Frequency domain optical coherence tomography is a promising tool in assessing stenotic lesions. Firstly, since no clear guidelines on how to manage multiple lesions with a positive FFR in the distal segment, FD-OCT is important to identify the noncritical MLA in the proximal stenosis, leading to selective intervention of the distal stenosis and optimization of the stent deployment procedure.[32]

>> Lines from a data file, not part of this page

In the rows, zero is written as 128.
Where one turn sends some rows of the set: a few examples, then the rows asked
Q261: [122 139 128 143 135 133 121  97 146  82 120 117 129 175 110 136 124 128]
Q189: [149  91 106 127 131 121 130 139 114 135 127 106 138  78 124 130  94 125]
Q893: [168 136 143 120 162 105 139 133 132 116 113 134  99 102 133 147 128 140]
Q822: [102 143  91 104 144 128 115 127 151 117 133 144  94 115 136 116 141 147]
Q675: [119 139 101 119 167 131 135 139 130 157 126 110 164 134 149 106 108 145]
Q13: [127 114 116 143 137 136 125  99 113  96 121  76 154 157 122 125 104 111]
Q363: [ 95 131 115 112 144 146 110 150 156 117 133 136 100 125 118 118 143 154]
Q70: [112 143 132 150 149 128 119 107 152  87 119 122 133 168 122 153 129 120]
Q745: [168 102 115 117 121 121 125 134 104 141 135  99 144  96 123 119  96 119]
Q763: [110 136 101 112 129 132 123 143 156 129 126 166 115 121 109 123 139 150]
Q977: [117 139 152 136 130 109 126 123  99  85 166 103 124 122 120 155 125 109]
Q282: [122 113 123 141 128 154 135 111 113  97 116  88 144 154 125 128 101  95]
Q594: [158 127 108 137 136 130 132 134 125 147 113  92 124  84 139 126  93 116]
Q826: [ 92 163 130 123 124 121 128 126  96 105 165 111 146 140 122 130 131 108]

Secondly, FD-OCT also has a positive effect under the conditions of acute coronary syndromes and negative FFR to evaluate any feature of plaque instability. However, since a meaningful cut-off value for stenting decisions is not driven yet, FFROCT may not be considered in primary stenting decisions. With further validation, FFROCT has the potential to become a valuable tool for the evaluation of coronary artery stenosis and may play a role in interventional procedural planning and decision-making.

PERSPECTIVE

In summary, FFRCT, FFRQCA and FFROCT have their own advantages and limitations respectively. It displays a significant superiority of the traditional invasive one and may be a potential diagnostic tool for lesion-specific ischemia and help to make optimal clinical decisions. However, the Newland discovered by Columbus needs hundreds of followers to create the prosperity. Therefore, these noninvasive assessment techniques of coronary FFR should be under exploiting.